With the base template, I could position that on the Kydex sheet and trace it on.  I'm going to use a silver-colored sharpie for contrast.  Placing this required measuring the height of the tool box to get it with the length of the sides as the distance away from the edges of the sheet.

The hardest part of all of this is that the compound curves are going to be difficult to form.  I threw some lines coming as tangents from those curves for some saw lines, and measured the height away along those lines.  Using those markings, I drew another line around the outside - my outside cut line.

What I was left with as a pattern that I could then cut out.

Those compound corners were going to bite me - I knew that, so I cut along those lines I'd used earlier to get the outside cut line in place.  This would allow me to form the Kydex around those curves and corners.

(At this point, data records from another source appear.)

Points on a hilly landscape, in no order, each with its height.
A ball rolls from a point to the lowest of its 6 nearest points, and stops where none of them is lower. Distance is the straight distance between rows; heights are no part of it.
(874) h=512: [128 102 116 138 130 164 109 110 130 181 143 160 110 106 123 135 120 127
 153 127]
(991) h=479: [121 148 117 179 136  88 122 158 141 104  97 142 111 133 105  62 132 154
 153 100]
(1242) h=459: [173 126 144  93 122  89 163 153  73 124 130  92 136 157 162 144 143 118
  97 137]
(982) h=537: [108 141 119 176 141 121 115 131 140 153 111 166  99 126 116  73 130 147
 148 103]
(2038) h=221: [157  93 124 120  98  86 154 173  80 116 133 108 144 123 124 131 144 130
 141 101]
(2429) h=411: [129 127 154 194 112  20 131 198 133  81 131  90 109 159  92  99 125 175
 153 108]
(1161) h=572: [102 124 120 164 134 152  89 102 124 186 132 178 104 116 114 108 121 152
 141 125]
(1773) h=357: [133 139 133 180 114  59 125 183 113  86 125 125 121 135 106  89 124 172
 152 110]
(1610) h=554: [114  99 116 102 119 202  74  59 129 167 133 148 126  84 108 162 121 131
 121 150]
(1664) h=466: [119 180 187  65  83 155 199 138 115  96 198  91 194 157 140 185  99  72
  83 130]
(2078) h=320: [154  96 120 130  99  87 150 180  87 111 138 110 144 118 123 128 137 134
 153 104]
(785) h=571: [161 104 105 123 110 140 139 153 106 134 125 134 130 111 129 122 126 113
 155 110]
(1194) h=133: [111 106 101 171 178  91 103 137 185  90  77 136 117 148  87  69 158 169
 171  96]
(619) h=151: [ 92 175 152  95 138 176 140  63 169 134 163 124 137 116 174 183 111  91
  86 175]
(657) h=429: [160 152 130  88 132 145 149 120 113 126 113 107 130 144 160 149 126  92
  92 158]
(2016) h=584: [119 127 117 173 132 136 113 124 131 169 130 170 100 116 124 102 120 135
 154 117]
(139) h=477: [ 87 130 117 173 155 121  99 114 153 153 100 166 111 137 102  69 147 162
 139  95]
(714) h=321: [149 161 133  85 137 158 151 105 129 134 116 112 123 140 161 153 121  89
  93 166]
(254) h=392: [ 93 153 139  84 134 181 115  40 150 155 128 121 124 106 135 175 138 114
  69 168]
(2032) h=268: [115 179 156  81 120 182 158 108 157  97 170 111 171 136 175 174  88  71
 102 162]
(1537) h=463: [117  97 120 108 122 192  88  75 130 175 140 149 125  92 112 160 125 130
 125 140]
(1886) h=464: [ 88 153 127  70 124 199  90  20 146 135 119 129 131  79 125 170 138 120
  66 171]
(1068) h=435: [164 111 109  96 118 145 147 140 105 137 111 119 133 122 132 131 133 104
 131 118]
(58) h=339: [145 105 130 165  99  61 145 193 102  99 152 114 133 119 118 121 127 153
 165 101]
(2400) h=518: [115  99 118 118 120 195  75  69 127 174 136 155 121  89 110 159 119 138
 128 149]
(5) h=501: [136 136 127 178 111  75 127 181 108  93 131 131 120 124 112  93 121 159
 157 111]
(2005) h=434: [161 144 125  86 128 150 148 116 111 136 105 108 125 135 149 147 131  92
  99 150]
(1073) h=223: [103 180 149  93 137 174 143  76 169 128 156 121 137 123 178 178 109  83
  95 173]
(1971) h=447: [118  96 124  97 124 188  97  72 136 175 130 140 124  99 110 168 128 124
 117 141]
(958) h=475: [ 83 160 120  65 124 208  84   5 150 126 117 136 128  63 126 162 139 115
  68 166]
(1761) h=483: [130 161 172  76 114 161 163 140 125  85 183 102 187 156 166 172  94  83
  97 153]
(860) h=444: [146 169 143  89 137 158 148 123 126 105 145 110 146 151 175 163 104  87
  94 177]
(396) h=594: [108 127 117 172 137 140 101 114 131 175 128 174 100 120 119  98 123 145
 144 115]
(1448) h=277: [141 103 138 173  98  41 154 203 110  99 158 101 127 126 116 124 127 153
 167 100]
(1657) h=312: [121 172 140  90 141 166 147  82 158 137 135 116 126 132 170 174 116  85
  87 173]
(2243) h=473: [134 120 157 196 110  11 145 212 140  84 137  84 104 157 100 107 117 166
 162 109]
(2048) h=538: [105 119 122 156 126 167  72  91 117 186 138 175 109 106 113 122 115 152
 135 133]
(16) h=219: [ 95  88  85 176 199  94  87 117 182 104  87 156 108 143  78  97 163 187
 182 110]
(1328) h=526: [128 143 114 178 127 113 124 156 126 126 121 158 105 118 122  82 121 141
 158 108]
(1105) h=497: [171 133 136  89 122 118 156 143  83 125 116 101 138 148 154 142 138 108
  96 142]
(616) h=378: [120 144 121 177 134  73 116 168 141  83  93 129 117 144  99  63 134 167
 152 103]
(2183) h=168: [164 102 133 106 101  74 169 168  77 125 127  91 138 141 140 137 153 127
 122 107]
(1114) h=576: [142 119 124 173 106  77 131 186 102  96 142 126 129 119 116 105 122 157
 160 107]
(1282) h=287: [130 162 137  88 141 166 144  83 149 147 121 113 117 133 158 166 124  88
  85 168]
(1655) h=556: [171 137 148  93 125 103 159 149  79 119 137  97 139 159 170 154 136 115
  90 157]
(246) h=562: [159 135 173  94 129 113 168 158 101 102 179  94 154 176 186 167 119 104
  93 161]
(1894) h=399: [130 174 140  91 140 166 149 100 148 121 141 113 137 135 174 167 109  83
  93 176]
(1941) h=561: [ 67 104 100 165 175 124  73 103 157 142  94 169 131 133  88  74 161 177
 144 100]
(1734) h=353: [137 170 136  91 140 164 142  92 144 135 124 112 122 139 164 164 120  86
  91 172]
(2421) h=344: [141 106 149 185 102  21 159 213 130  91 153  84 112 139 108 123 116 150
 174 101]
(1369) h=503: [119 104 116 142 128 171  91  99 127 184 145 166 112 104 120 140 118 136
 145 133]
(2257) h=567: [143 143 181  81 120 139 173 156 118  92 193  95 178 172 173 177 105  94
  94 151]
(1974) h=72: [111 182 150  89 136 175 150  89 166 113 162 119 147 129 180 178  99  75
  99 173]
(571) h=394: [136 168 155  84 126 161 153 130 133  91 166 106 168 151 178 170  93  87
  97 170]
(1138) h=412: [133 117 146 188 106  31 141 201 118  89 146 101 114 138 106 113 122 167
 161 104]
(2456) h=635: [103 113 119  75 120 206  78  36 144 152 121 133 130  76 107 169 130 126
  93 157]
(1435) h=595: [170 119 129  94 117 114 156 148  78 125 113 102 138 141 145 138 144 111
 105 130]
(828) h=172: [ 94  92  87 172 195  97  93 123 188 107  85 152 115 142  82  88 163 179
 178 102]
(994) h=427: [140 176 141  89 141 161 147 107 138 118 132 110 132 141 174 162 110  83
  94 174]
(2269) h=389: [171 122 153 103 123  76 176 157  77 125 140  88 133 164 169 146 148 115
  98 138]
(1449) h=458: [126  95 116 125 126 173 110 101 133 181 139 154 115 105 117 150 122 121
 142 128]
(242) h=242: [127 130 118 165 142  68 105 164 156  69  78 117 121 151  85  63 140 171
 153  97]
(644) h=120: [107  99  92 170 184  91 101 131 186  94  79 143 114 144  83  75 160 173
 177 102]
(79) h=448: [138 161 159  82 122 157 155 141 124  91 174 104 177 157 174 171  94  87
  94 165]
(1310) h=222: [107 181 153  83 124 180 155  96 167 105 168 113 167 127 176 178  92  69
 103 162]
(534) h=426: [ 99 133 117 178 153 111 116 130 155 139  97 159 106 134 107  64 143 153
 146  94]
(1249) h=417: [156 161 135  87 135 154 147 116 119 124 117 109 130 146 168 153 121  91
  91 167]
(1519) h=137: [137 118 121  84 131 169 138  95 141 164 110 122 119 123 131 154 136  94
 108 138]
(1694) h=618: [151 116 108 151 107 109 130 174  99 111 136 136 131 109 124 111 122 135
 166 109]
(1906) h=146: [105  90  84 174 197  91  94 124 187  97  83 148 110 143  78  94 158 182
 185 108]
(452) h=328: [129 130 146 186 115  36 124 189 124  79 127 105 114 150 100  90 123 178
 148 109]
(1224) h=525: [169 137 158  98 128 104 162 152  86 113 152  94 143 169 177 157 130 113
  90 157]
(806) h=551: [111 112 116 130 120 199  59  66 123 172 135 167 118  86 111 141 105 143
 131 147]
(1780) h=520: [141 119 128 174 103  65 133 190 103  95 145 122 125 120 114 109 120 159
 165 106]
(858) h=522: [114 142 119 177 141 113 119 142 141 143 111 162 103 126 114  71 132 147
 150 100]
(1479) h=585: [ 93 130 123 166 136 152  82  96 122 183 127 180 106 117 113 100 125 154
 134 119]
(1338) h=607: [113 103 115 100 119 208  68  51 131 162 131 150 126  73 106 158 117 133
 117 153]
(160) h=288: [113 182 158  69 103 184 169 112 151  90 175 109 185 134 165 175  90  65
 102 148]
(200) h=603: [155 111 105 141 112 125 134 161 103 123 131 139 128 109 128 115 122 125
 163 109]
(1096) h=356: [164 142 127  87 126 143 148 127 101 125 107 109 133 142 154 143 130  96
  98 146]
(35) h=593: [ 67 110 106 161 168 131  69  97 150 149  91 168 132 133  90  70 155 173
 138  98]
(275) h=186: [128 133 128  85 133 173 136  80 144 166 109 118 116 124 135 162 137  98
  94 147]
(1160) h=440: [166 147 142  91 127 124 152 137  87 115 131 105 141 157 166 153 128 102
  88 159]
(461) h=272: [130  96 118 103 126 176 122  96 139 179 125 137 117 108 121 155 130 113
 129 131]
(317) h=550: [133 112 111 149 127 153 118 130 130 168 135 162 109 107 128 123 120 123
 160 119]
(2263) h=559: [132 129 110 173 129 133 122 143 130 151 129 165 106 112 126  98 116 131
 162 113]
(1033) h=203: [145 145 129  85 135 165 145  94 136 153 108 112 114 132 147 155 132  89
  97 151]
(96) h=628: [161 104 103 134 105 124 139 168  97 121 129 132 135 113 126 119 128 124
 160 108]
(775) h=253: [ 92 117 110 170 167 106 108 127 172 126  86 151 115 140  94  64 153 163
 151  92]
(1237) h=364: [147 106 146 186  98  11 166 219 137  90 148  75 109 141 110 122 111 142
 181  99]
(956) h=500: [132  98 114 129 127 168 115 112 132 176 139 154 116 106 121 142 122 116
 150 125]
(379) h=207: [170 106 143 106 108  65 180 166  79 127 132  84 135 150 151 143 152 118
 113 115]
(1285) h=580: [ 95 131 122 171 140 135  96 111 132 175 118 174 104 127 110  87 132 154
 139 110]
(1243) h=377: [113 121 132  82 130 179 118  65 145 169 117 122 124 111 124 168 141 110
  92 149]
(1849) h=167: [142 130 122  85 130 165 144 100 133 157 105 116 117 127 136 152 133  93
 106 141]
(1108) h=184: [131 144 130 181 120  62 118 175 127  77 106 121 118 143  98  74 129 173
 146 105]
(2079) h=509: [111 109 120 146 124 178  78  87 122 185 141 170 114  96 116 136 112 146
 137 139]
(1442) h=384: [ 81  88  80 173 202 108  74 106 171 116  89 164 119 133  74  98 166 195
 174 113]
(2424) h=117: [ 83 172 149  87 137 175 120  39 156 142 145 128 129 107 157 184 130 105
  69 178]
(2425) h=269: [126 137 122 173 133  66 112 167 145  75  90 122 122 151  89  62 136 173
 146  99]
(1061) h=564: [148 125 108 164 114 119 128 164 112 124 131 150 117 109 126 100 114 132
 165 112]
(2223) h=85: [128 127 119 168 138  63 107 169 152  66  81 113 123 156  86  64 138 177
 150 100]
(377) h=565: [ 95 127 125 156 126 167  63  83 118 181 126 182 108 108 111 105 117 155
 130 132]
(1350) h=199: [102 175 149  93 142 173 140  69 167 135 150 121 130 123 173 184 114  89
  88 178]
(2013) h=684: [111 104 120  86 121 205  79  49 135 160 127 139 127  82 106 167 127 126
 104 149]
(1683) h=488: [169 130 160 100 126  90 170 155  82 119 151  90 137 170 177 156 135 114
  94 150]
(1737) h=373: [123 169 166  72 107 171 167 136 133  84 185 105 189 151 164 175  91  80
  97 151]
(1028) h=374: [132 142 124 183 118  78 125 177 118  91 118 135 116 131 110  80 124 162
 152 108]
(2123) h=73: [118 183 168  67  91 177 174 125 134  88 184 102 196 140 153 174  93  66
  93 138]
(771) h=553: [146 130 109 168 116 109 129 169 110 112 130 147 119 112 123  97 114 137
 165 113]
(699) h=309: [121 176 159  77 114 176 160 117 144  88 176 111 183 141 171 173  90  72
 103 157]
(1838) h=398: [143 101 109 118 123 162 131 124 127 164 127 142 119 108 125 138 126 108
 149 119]
(2367) h=536: [ 98 128 117  70 119 210  80  22 147 143 116 133 129  67 111 166 134 122
  84 158]
(1298) h=560: [142 122 107 158 121 134 128 152 121 138 132 156 111 108 128 106 115 126
 167 115]
(661) h=465: [163 158 140  88 132 138 146 130 102 116 128 104 139 153 170 151 120 100
  89 166]
(560) h=296: [126 134 141 180 120  39 116 183 134  71 104 102 116 159  88  74 132 182
 145 104]
(1589) h=413: [165 100 121 109 103 103 151 165  80 120 126 107 146 129 131 132 143 122
 133 108]
(631) h=142: [161  93 142 123 100  44 188 185  95 122 137  78 130 135 137 135 151 121
 140  89]
(2131) h=397: [135 115 138 182 103  48 138 196 106  92 150 112 125 130 114 113 124 160
 159 107]
(381) h=507: [105 140 119 177 145 114 112 134 145 149 108 164 102 130 112  69 133 149
 145  99]
(2161) h=192: [140 106 118  96 128 171 134 102 139 168 115 126 115 115 126 153 133 100
 123 130]
(426) h=534: [119 111 122 153 130 160  98 105 126 183 142 167 107 106 120 127 119 136
 146 126]
(1070) h=531: [146 148 171  83 123 139 162 149 114  92 182  99 172 168 179 175 104  95
  93 163]
(919) h=552: [150 141 177  84 126 131 168 155 110  94 185  97 169 171 179 171 108  96
  92 162]
(1458) h=174: [152  91 131 138  95  69 160 186  94 111 146  99 144 121 122 130 138 139
 151  95]
(98) h=573: [113 103 116 105 120 204  64  57 130 165 134 155 124  80 107 152 115 137
 124 152]
(2409) h=604: [ 82 131 125 165 137 153  67  90 123 180 118 177 109 119 110  88 124 163
 128 119]
(813) h=352: [137 109 144 183 102  27 152 207 124  94 152  95 117 136 111 122 119 159
 169 103]
(1526) h=181: [135 110 119  89 130 175 128  92 142 171 115 124 116 114 123 159 138 101
 117 134]
(2328) h=608: [110 104 123  89 125 191 101  61 139 170 125 134 123  96 111 170 132 122
 105 146]
(2403) h=355: [ 88 123 113 172 161 110 104 119 165 137  94 158 115 138  96  65 153 162
 146  92]
(273) h=220: [154 123 115  91 127 158 148 112 121 149 103 117 120 125 135 142 132  93
 112 133]
(1711) h=406: [ 82 122 114 171 161 120 101 119 161 142  93 163 119 139  95  67 151 161
 142  92]
(559) h=581: [137 155 177  75 115 153 171 151 121  86 189  96 183 164 166 176 100  89
  94 152]
(1893) h=545: [161 154 152  91 133 132 150 142  97 103 151 104 151 164 179 161 115 105
  90 169]
(1646) h=794: [ 96 122 128  76 127 194  99  44 143 161 120 128 126  96 116 172 138 121
  81 157]
(1415) h=544: [108 110 127  85 129 186 109  63 144 171 122 126 121 106 117 172 136 117
  94 146]
(2495) h=187: [150  85 138 154  99  40 170 201 110 106 152  87 132 125 119 133 134 139
 164  90]
(1771) h=453: [150 169 137  89 138 153 147 117 124 118 128 111 134 147 171 156 113  89
  92 173]
(1244) h=517: [ 76 126 119 167 156 128  89 107 148 159  97 167 117 135  97  72 148 166
 134  99]
(2036) h=280: [128 135 139 185 118  46 120 183 125  76 117 113 115 146  95  82 127 176
 146 108]
(1326) h=754: [107 111 125  83 124 196  97  53 137 163 122 131 128  92 112 173 135 124
  96 152]
(1112) h=247: [143  97 133 160  98  54 153 196 102 102 156 104 133 122 118 125 131 153
 162  98]
(206) h=569: [149 111 115 155 104  94 135 184  96 105 140 128 134 114 122 114 125 146
 161 108]
(504) h=548: [122 147 116 181 139 103 121 150 142 125 102 156 105 130 114  68 130 150
 152 102]
(2450) h=579: [110 100 119  93 124 195  87  63 136 168 132 139 127  88 109 166 128 128
 113 148]
(2321) h=375: [133 133 141 185 110  46 128 192 113  86 134 112 117 141 105  95 123 172
 154 108]
(809) h=467: [ 76  93  94 170 189 114  81 110 171 126  90 164 127 140  80  83 166 179
 162  99]
(1521) h=359: [165 111 113  94 119 151 146 130 112 141 108 122 131 123 133 135 135  98
 128 123]
(691) h=632: [107 122 129  79 127 188 106  53 144 164 118 124 125 101 120 173 138 118
  86 153]
(889) h=524: [ 88 150 134  77 126 189 101  28 147 146 123 126 127  92 129 174 139 118
  67 166]
(952) h=410: [153 100 106 115 121 160 139 131 121 151 120 140 124 110 129 131 128 106
 148 120]
(23) h=566: [140 134 115 175 114  95 125 173 107 103 130 147 120 119 120  91 118 149
 161 109]
(2493) h=557: [169 111 120  96 108 116 154 153  83 124 115 105 141 132 138 132 143 115
 119 118]
(1088) h=124: [156  88 138 122  98  54 176 183  92 119 137  87 137 131 128 136 149 131
 144  91]
(895) h=605: [ 78 129 119 164 143 147  65  88 127 174 106 176 118 121 103  80 134 165
 125 111]
(1136) h=229: [116 124 109 167 156  87 113 148 174  90  79 131 117 148  90  58 147 162
 159  93]
(2330) h=570: [116 118 119 165 131 151 103 114 127 178 137 173 101 111 120 111 119 140
 150 121]
(1409) h=94: [158  89 131 117 101  69 165 176  85 121 136  93 139 132 130 136 150 130
 136  99]
(1739) h=257: [150 105 112  99 125 166 140 114 130 161 114 130 121 117 129 144 131  99
 130 127]
(867) h=102: [164 143 131  87 126 136 152 133  91 122 113 104 134 147 156 145 130 100
  94 153]
(1955) h=198: [ 94 160 145  85 139 174 126  48 153 149 133 120 120 117 150 178 131 105
  72 172]
(803) h=336: [130 175 149  86 130 169 151 121 142  95 162 109 165 143 178 171  97  82
 101 171]
(594) h=499: [159 101 111 119 103 115 145 169  87 117 129 119 145 118 127 122 134 124
 148 108]
(873) h=627: [171 120 121  91 115 130 150 147  87 128 110 105 136 132 141 135 142 108
 109 129]
(2077) h=575: [152 154 158  89 132 140 153 144 110  97 165 102 160 161 180 165 107  98
  92 171]
(864) h=450: [133 148 118 181 122  86 122 169 124  98 109 138 114 128 112  74 123 158
 154 106]
(1424) h=302: [ 85  93  92 172 189 103  88 112 180 115  89 157 122 139  77  84 168 184
 168 103]
(173) h=523: [137 144 112 177 126 106 127 165 121 117 121 150 110 119 119  83 119 145
 162 110]
(725) h=284: [100 131 112 173 159 102 112 137 168 119  86 150 110 140  99  60 150 157
 151  91]
(2229) h=350: [168 109 135  98 111  92 164 159  76 124 123  96 140 146 147 139 149 122
 110 120]
(1553) h=166: [ 99 115 101 169 170  98 105 134 182 108  79 144 120 143  90  64 155 163
 161  92]
(1898) h=285: [ 84 103 103 169 179 106  97 118 177 124  87 154 121 143  86  71 163 170
 157  93]
(1236) h=543: [136 132 108 170 124 124 125 154 122 136 126 163 109 110 123  93 116 133
 165 107]
(599) h=493: [158 160 139  89 131 148 147 125 111 119 123 105 136 151 169 152 119  93
  90 168]
(1113) h=271: [127 136 136 178 125  52 114 178 135  72  98 111 120 154  89  75 135 180
 146 104]
(1439) h=327: [166 103 130 103 105  95 160 161  76 124 124  98 142 136 137 135 147 120
 118 113]
(364) h=478: [ 92 133 120 175 152 115 109 125 154 147  96 165 106 134 104  66 143 155
 145  95]
(2323) h=452: [119  97 118 122 126 181  91  90 132 185 141 157 113  98 115 154 120 132
 135 136]
(1741) h=462: [125 169 180  65  96 160 182 140 121  89 191  99 192 157 147 177  94  78
  88 139]
(1600) h=590: [154 111 103 145 116 133 133 158 112 126 131 139 124 108 126 114 123 124
 161 111]
(1153) h=351: [111 138 112 175 147  92 115 151 162 101  86 141 112 143  95  58 144 157
 154  97]
(1597) h=300: [ 82 167 139  81 131 185 105  25 149 140 135 128 128  94 145 181 132 119
  61 174]
(1101) h=612: [166 104 111 108 107 128 147 159  90 124 117 117 139 117 129 126 137 117
 139 111]
(2145) h=451: [170 114 134  95 110  97 159 153  74 126 120  98 140 143 145 137 147 120
 106 125]
(2307) h=547: [137 111 108 150 125 145 125 136 126 159 133 159 110 105 126 118 118 120
 164 118]
(1026) h=487: [135  99 111 129 126 166 123 116 134 174 139 153 114 104 126 138 122 114
 153 125]
(1431) h=574: [133 119 108 164 128 142 122 142 128 157 135 163 107 112 126 109 116 127
 161 116]
(1783) h=583: [130 159 187  68 100 148 185 151 118  89 201  95 190 168 154 177 100  82
  90 138]
(41) h=170: [155  88 137 138  95  34 183 198 107 111 143  78 133 131 126 135 142 128
 160  86]
(881) h=153: [150  84 135 138  98  50 170 194  98 112 148  91 135 122 122 134 140 138
 158  91]
(1579) h=307: [132 178 142  90 134 169 151 108 146 108 147 114 144 139 180 169 102  79
  97 177]
(278) h=390: [133 125 147 186 109  36 132 194 116  86 138 106 115 141 105 100 122 173
 155 108]
(2426) h=362: [120 186 178  65  83 165 190 130 123  91 192  98 199 150 143 178  98  71
  86 133]
(1889) h=636: [149 116 116 162 107  93 131 179  98 104 139 134 134 115 122 109 123 146
 164 107]
(2058) h=460: [166 129 120  86 123 143 149 130 101 132 103 109 134 133 145 136 134  95
 106 135]
(2001) h=549: [ 70 112 108 166 164 128  78 104 156 153  96 165 128 135  93  70 156 169
 139  98]
(992) h=267: [149  95 125 147  98  69 150 190  91 104 149 107 140 120 119 125 133 147
 160  98]
(376) h=256: [147  92 141 167  95  28 170 211 122 101 153  82 122 133 116 129 123 141
 174  91]
(2086) h=148: [166  99 144 114 101  51 189 176  88 126 134  76 132 143 143 137 156 121
 128 100]
(2041) h=558: [119 137 115 178 135 125 117 140 137 152 122 166 100 121 122  87 122 140
 156 108]
(1278) h=528: [138 152 169  79 119 151 162 147 120  84 184 100 181 165 171 176  98  91
  95 160]
(1680) h=213: [119 117 104 165 161  84 109 153 176  79  73 128 119 149  86  63 149 168
 164  94]
(2088) h=476: [127 148 119 181 127  83 120 168 132  91  99 136 114 138 104  64 129 160
 152 105]
(1372) h=532: [113 110 120 133 123 187  67  78 121 178 136 171 117  92 110 139 109 147
 135 145]
(2454) h=81: [ 79 176 148  94 136 174 121  39 160 137 155 127 133 105 165 186 126 104
  73 176]
(2346) h=254: [119 150 138  83 139 172 138  72 150 157 116 118 115 127 143 172 133  96
  86 162]
(195) h=592: [ 84 131 123 168 139 144  78 101 126 177 114 175 108 122 108  85 128 161
 129 112]
(2293) h=358: [129 171 158  77 120 168 158 127 138  88 173 107 177 148 174 172  92  80
  99 164]
(2049) h=521: [126 146 115 182 129 103 123 156 132 117 108 151 107 126 114  70 124 147
 154 105]
(33) h=159: [119 108 100 170 169  79 103 147 183  79  74 128 118 149  81  71 151 168
 173  99]
(1157) h=472: [144 103 109 133 124 158 130 130 128 160 129 148 117 108 127 130 122 111
 156 119]
(2232) h=348: [173 117 146 100 116  80 170 157  74 126 131  93 135 156 157 144 152 120
 100 129]
(553) h=506: [153 165 148  88 136 150 148 129 114 103 144 107 148 154 177 161 110  93
  93 177]
(2166) h=246: [128 103 121  94 127 179 122  85 142 175 124 131 121 110 122 161 135 111
 116 133]
(159) h=582: [103 133 122 176 140 131 107 120 138 168 122 173 102 124 116  91 124 150
 149 109]
(1754) h=408: [134 125 151 189 107  25 135 200 127  87 139  96 110 148 100 107 122 173
 158 106]
(1672) h=292: [121 178 151  84 129 175 154 113 153  96 167 113 162 140 176 173  92  74
 103 170]
(2507) h=360: [123  94 121 105 128 182 106  84 138 179 131 143 122 102 115 160 128 120
 126 133]
(2470) h=416: [ 94  86  76 180 206  96  75 112 174 109  90 163 108 137  71 106 163 199
 181 118]
(1124) h=402: [ 79 168 133  77 129 190  97  18 148 131 130 130 129  82 139 173 136 120
  61 173]
(1702) h=541: [126 143 115 175 132 117 119 145 132 139 119 165 103 122 120  80 123 139
 158 108]
(1082) h=498: [131 148 115 181 124 101 121 165 126 109 112 149 113 125 114  76 122 149
 157 106]
(770) h=578: [148 122 109 164 112 107 130 174 104 110 134 143 125 111 124 101 117 140
 165 107]
(257) h=591: [149 111 105 141 117 142 132 153 117 139 128 145 125 106 130 115 119 119
 163 113]
(2414) h=248: [122 124 127  84 134 175 127  72 148 169 115 120 114 116 129 168 137 105
  95 151]
(1555) h=563: [157 140 165  92 129 121 163 154 100 100 174  95 158 170 186 167 114 106
  94 166]
(124) h=154: [100 169 150  90 141 171 134  55 163 146 142 121 125 120 161 182 124  98
  78 176]
(343) h=546: [100 125 121 150 126 177  59  77 115 182 132 178 108  99 110 116 109 152
 134 141]
(2022) h=461: [156 104 106 113 117 152 142 139 116 144 117 130 126 111 126 129 128 105
 148 117]
(446) h=128: [ 85  87  81 175 198 100  78 108 174 111  88 164 114 137  75  98 165 192
 176 112]
(511) h=555: [ 76 125 118 165 151 133  78  99 141 165 101 173 119 131 101  71 145 165
 132 100]
(2418) h=299: [173 116 153 106 117  58 182 162  77 128 138  83 128 161 166 145 150 114
 104 124]
(1714) h=568: [148 121 106 156 119 129 131 160 116 130 130 149 120 108 129 107 118 126
 164 110]
(1400) h=409: [ 78 106 108 170 175 114  91 114 167 138  90 158 124 137  89  72 164 172
 149  93]
(2434) h=218: [109 166 144  89 141 168 136  68 156 150 130 118 118 127 156 177 126  95
  82 172]
(218) h=519: [164 146 150  93 131 117 155 145  87 108 143 100 147 165 177 154 123 107
  88 164]
(2163) h=540: [ 84 132 123 172 149 130  95 114 142 166 106 171 110 132 104  75 140 158
 138 104]
(440) h=337: [107 146 138  83 138 173 128  59 151 161 119 120 119 116 137 174 137 105
  79 160]
(1102) h=361: [155 108 108 102 120 157 140 129 121 148 111 128 125 115 131 136 129  97
 138 119]
(1768) h=294: [160 115 111  95 122 155 146 128 119 147 103 118 127 122 134 136 135  96
 122 127]

Where does a ball stop that starts at each point below?
(58) -> (1409)
(2456) -> (2454)
(195) -> (644)
(559) -> (1974)
(2243) -> (1409)
(1479) -> (1519)
(919) -> (1974)
(159) -> (644)
(2077) -> (1974)
(1285) -> (644)
(1244) -> (644)
(396) -> (1519)
(200) -> (1108)
(873) -> (1519)
(1161) -> (1519)
(1070) -> (1974)
(1061) -> (1108)
(1448) -> (1409)
(813) -> (1409)

Call two points neighbours if one is among the 6 nearest of the other. Go from one point of each pair to the other, from neighbour to neighbour, staying as low as possible. Name the highest point that can't be avoided.
(2223) and (2123) -> (1105)
(1519) and (2123) -> (160)
(1108) and (1409) -> (2131)
(1974) and (2454) -> (619)
(1974) and (1519) -> (2346)
(446) and (644) -> (1906)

Next up was to start forming the box.  I lined the pocket with aluminum foil.  This would protect the carpet in those pockets from heat as everything was formed.

Now, I broke out the heat gun, and heated along the original pattern lines until the sides could be bent up.  I worked it a few times until I could drop it into the pocket and press the Kydex against the shape that it was being fit to.  This was repeated numerous times until I was satisfied with the resulting shape.

With the shape set, it was a little flimsy - those sides were all loose-goosey.  It was time to start "welding" it up.  Mind you, I'm a terrible welder.  But, hey, this is an experiment in futility, so, I jumped in.  I did learn that my plastic welding is worse.  But, it was adequate.  I would weld some seams on the plastic about one inch in length, and slowly work my way along the entire seam.  When I was satisfied, I'd use the heat gun and re-form the newly-joined sides back to the cavity.

This was a long process - a lot of repetition of plastic welding, heat gun forming, and inserting new pieces of Kydex to fill any gaps and holes.

The more I added, the stiffer this box became.  There were a few times the welds snapped.  I started even doing the "stack of dimes" with the plastic welder, and then I'd run over it dragging it to clean it up and get it strong enough.  (Again, I'd only do about an inch at a time so that what I'd just welded didn't set until I had run the clean up drag stroke.)  It was a lot of wash, rinse, repeat, until I had the base done.  While I was there, I folded an area to hold a breaker bar, and "welded up" a bracket for the handle :

Then, being tired, I just dumped all of the tools back in.

I need to make some separators and organizers, layering the tools and giving each one a place to be.  Then, I can call it good.